Steve Jobs Resigns (AP Photo/Paul Sakuma)On Wednesday, August 24, 2011, Tim Cook was named as Jobs’ replacement.  Stocks took a tumble and then bounced back.  Consumers are anxiously looking forward to the next big releases and will line up in droves upon their debuts.  Apple will make lots of money.  In other words, life will go on for the computer giant.  Translation: Steve Jobs was important to the success of Apple, but he’s just as replaceable as everyone else…including you. 

But is that a good or bad thing?  What does being replaceable mean? 

Stop watching YouTube.  You’re replaceable if you don’t do work.  When a company is looking to save money, the first thing they will do is cut the dead weight.  The best way to avoid that scenario is to be an important cog in the wheel.  There is no excuse for spending your time at work by watching YouTube videos; updating your Facebook or Twitter status or shopping.  If you have run out of tasks to do, be proactive.  Find work.  Because if other employees are filling their day with work and you are looking at puppies on Cute Overload, you have nothing to complain about when you find yourself unemployed.     

Younger and cheaper is better…or is it?  Your success at a company has led to various promotions and raises.  Life couldn’t get better, but then the economy tanked and companies were looking to save money.  After cutting dead weight, they decided to stop paying people so much to do a job a younger person might do for a lot less.  There really is no avoiding that.  The perception that younger is better has made it so that older workers who make more money are replaced by fresh young talent with a lower price tag.  And the truth of the matter is, your hard work made it easier for someone to step into your shoes.  Over time, your replacement has figured out your way of doing things and eventually adds their own flair into the mix, making things better than before.  The company has gone on without you.  Of course it takes time to train someone new and in a world where time is money and companies need projects completed NOW, it might be more cost effective to keep you.  That should be your argument. 
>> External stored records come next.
Each row is a point. To make a cloud, some directions were put in groups of two or more. Within a group, all points are equally far from the middle, so they leave a hole (a ring in 2 directions, a hollow ball in 3). The other directions are filled evenly. Then the cloud was stretched, turned, moved and blurred a little. How many holes are there, and how many directions does each take, smallest first?
(in the rows, 128 means zero)

Cloud:
[[167 160]
 [ 97 123]
 [ 98 148]
 [123 173]
 [144 133]
 [119 110]
 [115 200]
 [127 174]
 [135 143]
 [164 158]
 [106 100]
 [150  97]
 [ 92 148]
 [159 121]]
Holes: 0

Cloud:
[[111 156]
 [109 122]
 [126 164]
 [169 111]
 [130 131]
 [164  80]
 [144 117]
 [162 162]
 [120 111]
 [119  48]
 [126 137]
 [ 82 139]
 [110 158]]
Holes: 0

Cloud, 22 rows:
[[ 96 120 150]
 [ 85  91 115]
 [104 176  87]
 [ 93 155 177]
 [146 161 138]
 [ 95 131 109]
 [171 132 132]
 [117 133 106]
 [131 153 108]
 [126 152 117]
 [149 104 103]
 [118  82 122]
 [105 112 179]
 [ 68 123 141]
 [136 166 171]
 [125 152 147]
 [112 144 185]
 [119 136 169]
 [ 90 140 184]
 [ 98  72  98]
 [166 115 135]
 [117 118 107]]
Holes: 0

Cloud, 22 rows:
[[117  89  95]
 [152 115  83]
 [200 144 131]
 [130 150  93]
 [134  99 156]
 [155  98 110]
 [113 157 125]
 [104  87  96]
 [121 106 170]
 [122 106  88]
 [154 104  94]
 [136 133  83]
 [138 177 122]
 [ 74  95 105]
 [151 114 151]
 [144  92 130]
 [ 66 118 128]
 [132  83 132]
 [129 157 160]
 [155 103  97]
 [122 161 115]
 [104 117 178]]
Holes: 1 (2)

Cloud (28 x 4):
[[163  76 131 144]
 [108  84 138 144]
 [ 91  90 157 151]
 [153 144 139 156]
 [127  96 118 129]
 [122 107 171 113]
 [139  95 130 181]
 [ 80 143 165 163]
 [118 180 147  87]
 [138 134 153  86]
 [ 79 174 153 150]
 [ 85 180 131 136]
 [137 158 146  81]
 [149  91 114 129]
 [131 193 145 108]
 [ 96 146 134 106]
 [151 183 131 100]
 [163 137 135  88]
 [145 103 110 123]
 [ 93 142 175 152]
 [150 184 132 113]
 [ 98 165 119 122]
 [105 178 147  90]
 [ 99 123 155 103]
 [119 163 105 139]
 [118 119 164  99]
 [ 94  94 153 134]
 [ 95 103 163 124]]
Holes: 2 (2, 2)

Cloud, 29 rows:
[[139 129  81 147]
 [106  85 108 104]
 [192 107 146 144]
 [156 113  84 114]
 [172 149 127 161]
 [185 162 142 120]
 [179 127 106  91]
 [150 105 100  90]
 [194 125 139 141]
 [134 158 141 123]
 [171 143  86 149]
 [134 151  70 137]
 [ 93  89 121 112]
 [174 113 152 160]
 [118 172 121 124]
 [ 97 132 106 116]
 [110 131 121 150]
 [164  90 144  93]
 [134 170 100 156]
 [109 160  98 138]
 [110  94  92 116]
 [126 158 135 101]
 [138 123 105 168]
 [100 143 105 103]
 [156  97 106 166]
 [197 160 100 136]
 [139 174 137 111]
 [128 142  95  77]
 [167 118 119 169]]
Holes: 1 (3)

There is no I in team, but there is me.  You are replaceable for the simple fact that someone on your team might be willing to take on your job with a slightly smaller pay increase or none whatsoever.  Everyone is scared of becoming unemployed and if the opportunity arises, you better believe the person you worked with deep in the trenches will do whatever it takes to keep getting a paycheck.  Nothing personal…it’s only business. 
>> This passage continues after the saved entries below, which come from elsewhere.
Each row of a before or after table is a point. The points were changed in one or more steps. Then noise was added and the rows were shuffled. The steps act on columns, c1 being the first. Name the steps. A step turns or swaps two columns, mirrors them in a line or flattens them onto one, adds a multiple of one to another, or multiplies or shifts one. Angles are multiples of 10 degrees, from the lower column toward the higher: turns from -170 to 170, lines from 10 to 170 but not 90. Use the fewest steps. Two steps may share a column if one is a turn and the other turns, adds or multiplies; they go together, in the order done. Otherwise the lowest column goes first.

Before, 8 rows:
.35,.25,.26
.31,.01,.42
.71,.05,-.25
.46,.31,.40
.36,-.40,.00
.30,.07,-.39
-.03,.01,-.11
-.29,-.27,-.19
After (8 x 3):
.09,-.36,-.25
-.03,.19,-.44
-.02,.10,-.08
-.50,-.09,-.14
-.13,-.49,-.01
-.18,.31,.25
.09,-.63,-.23
-.21,-.14,-.73
Steps: turn c1 and c2 by -110 degrees; turn c2 and c3 by 60 degrees

Before:
-.29,.25,-.43,-.45,-.11,-.59,-.13,-.03
-.09,.41,.14,.39,-.29,-.55,.13,-.47
.00,-.31,-.52,-.44,-.52,-.02,.44,.35
.37,-.53,.24,-.40,.38,.23,-.07,-.09
-.03,.21,.29,-.31,.22,-.16,.59,-.41
-.13,.08,-.06,-.41,.35,.03,-.25,.38
-.20,-.32,-.39,.24,-.19,-.53,.55,.12
.52,.34,.24,.56,-.24,-.42,-.02,-.17
.23,-.16,-.52,-.06,-.04,.08,.17,.06
.28,-.48,.10,.31,-.26,-.46,.45,-.04
-.34,-.10,.12,-.27,-.34,.11,-.38,-.20
After (11 x 8):
.31,-.47,.07,-.09,-.22,.01,.56,.31
.23,-.02,-.54,.03,.07,.02,.17,-.09
-.01,.21,.27,-.37,.37,.04,.57,-.35
.04,-.20,-.55,.35,-.41,.06,.42,-.45
-.09,.40,.20,-.49,-.19,-.07,.09,.37
-.11,.10,-.06,.32,.45,.01,-.26,-.38
-.18,-.26,-.46,.10,-.13,.00,.48,.25
-.26,.32,-.42,-.05,.01,.03,-.25,-.42
-.34,-.09,.10,-.22,-.23,.05,-.45,-.27
.67,.25,.30,-.22,-.14,.03,.16,.63
.39,-.56,.17,-.09,.48,-.02,.06,-.38
Steps: add 0.3 times c1 to c7; turn c2 and c3 by 10 degrees; swap c4 and c8; shift c5 by .10; multiply c6 by 0

Before:
.10,.39,-.10,.02,-.23,-.19,-.11,.06,-.04,-.32,.20
-.12,-.14,.17,.07,.09,-.19,-.04,.27,-.58,-.14,.16
-.07,-.18,.20,-.12,.18,.13,.25,.09,.09,-.12,.19
-.08,-.10,-.81,.02,.05,-.15,-.14,.25,.03,-.31,-.94
-.12,.17,-.30,-.04,.16,-.07,-.11,.41,-.13,-.37,.08
-.28,-.15,-.06,.09,.12,-.17,-.15,.26,-.09,.11,.09
.05,.37,.15,.15,.01,.33,.31,.16,-.15,.07,.24
.00,-.07,.14,.07,-.23,.58,-.10,.03,-.03,-.09,.29
-.33,.09,.28,.14,.04,.08,-.04,.13,.04,-.31,.11
After (9 x 11):
.04,.15,.15,.15,.00,.47,-.08,.13,-.16,.30,-.25
-.05,.26,.22,-.11,.18,.01,-.23,-.03,.01,.16,.11
-.33,.08,.28,.15,.05,.12,-.23,.03,-.04,-.19,-.07
.09,-.03,-.10,.00,-.23,.03,-.22,.06,-.05,-.25,-.48
-.01,.42,.14,.07,-.24,.48,-.03,.03,-.04,-.14,.15
-.12,.16,.16,.06,.08,-.23,-.10,.40,-.48,-.09,-.06
-.05,-.81,-.82,.02,.05,-.18,-.21,.10,-.10,-.30,.48
-.28,.10,-.07,.08,.12,-.25,.16,.15,-.20,-.08,.00
-.13,-.01,-.28,-.04,.16,.01,-.27,.24,-.28,-.29,-.19
Steps: turn c2 and c6 by 30 degrees; turn c2 and c11 by -120 degrees; mirror c7 and c10 in the line at 60 degrees; flatten c8 and c9 onto the line at 130 degrees

Before, 11 rows:
.32,-.39,-.02,.42,-.35,.39,-.27,.09,.25,-.34,.03,-.14,-.38,-.13
-.11,-.15,.17,.32,.34,.32,-.05,-.12,.38,-.28,-.23,.35,-.14,.44
-.01,-.39,.38,.04,.13,.05,.43,-.01,.42,-.08,-.04,.32,.28,.27
.15,.42,-.13,-.20,-.10,.00,-.25,.36,.32,-.16,-.22,-.40,.16,.47
-.24,-.04,-.27,-.03,.33,.29,-.21,-.16,-.16,.39,.24,-.29,.26,.37
.36,.42,.17,.36,.20,-.23,.20,.55,.32,-.30,.34,.38,-.29,.43
-.07,-.24,-.34,.24,.41,-.33,-.24,.60,-.24,-.07,-.06,.20,.18,.10
-.32,-.32,.40,.29,.12,.12,.24,.32,-.05,-.26,-.34,-.22,-.17,-.03
-.18,.25,-.07,.28,-.39,.30,-.33,-.04,-.04,.50,.30,-.21,.19,-.10
-.12,.37,.00,-.12,-.27,.08,.17,.38,-.27,-.09,.11,-.06,.06,-.18
.12,.34,.08,.38,-.12,-.20,.34,-.15,.05,.14,-.32,-.05,-.33,-.15
After:
-.22,-.05,-.26,-.32,.74,.28,-.19,.27,-.14,-.41,-.06,.21,-.06,.74
.34,-.41,.00,-.02,-.43,.40,-.27,-.03,.24,.62,-.09,.34,-.68,-.27
-.33,-.30,.39,-.01,-.56,.13,.25,-.42,-.04,.45,.07,.29,-.45,-.04
.35,.43,.20,-.02,-.12,-.24,.19,-.19,.32,.56,-.61,.91,-.59,.86
.10,.29,.09,-.40,-.26,-.21,.36,-.09,.07,.11,.33,.43,-.65,-.31
-.20,.25,-.07,-.64,-.05,.25,-.32,.23,-.05,-.31,-.21,.29,-.08,-.20
-.07,-.25,-.36,-.13,-.34,-.34,-.22,-.48,-.21,.22,-.36,.70,-.11,.24
-.10,.34,.01,.18,-.60,.10,.17,-.25,-.26,.00,-.33,.45,-.25,-.36
.16,.42,-.13,.29,-.72,.00,-.24,-.43,.31,.02,-.06,.12,-.14,.94
-.01,-.41,.39,.05,.10,.03,.43,-.01,.42,.10,.02,.85,-.04,.56
-.09,-.18,.15,.00,.28,.32,-.06,-.08,.37,.50,.28,.85,-.43,.87
Steps: multiply c10 by 1.3; turn c4 and c10 by 140 degrees; turn c8 and c11 by -140 degrees; add 1.5 times c8 to c5; shift c12 by .50; shift c13 by -.30; multiply c14 by 2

Learn from your smart phone.  In a few years, there will be a robot that can do your work.  That has become true for a lot of people.  But while technology can hurt a career, like email has done for U.S. Postal workers, being knowledgeable about specific software might make you irreplaceable for a moment.  If only a few people know the type of program your company uses, those people are going to be equally as expensive as you are (simple supply and demand rule), so why not just keep the person they have.  The lesson here: find something your company can’t live without and then learn it inside and out.  The more skills you acquire, the harder it is to be replaced.  You got rid of your digital camera, phone, portable music device and a book, because your Droid does it all.  Get it. 

Being replaceable is a motivational power.  You are replaceable and you know it, so why stay at a job that might fire you just to save some money.  Knowing that you are replaceable should make you strive for something greater.  This is why so many people are no longer loyal to companies and switch jobs every year.  They are jumping ship before they are forced to walk the plank.  Make the fact that you are replaceable work for you and keep your eye out for better jobs.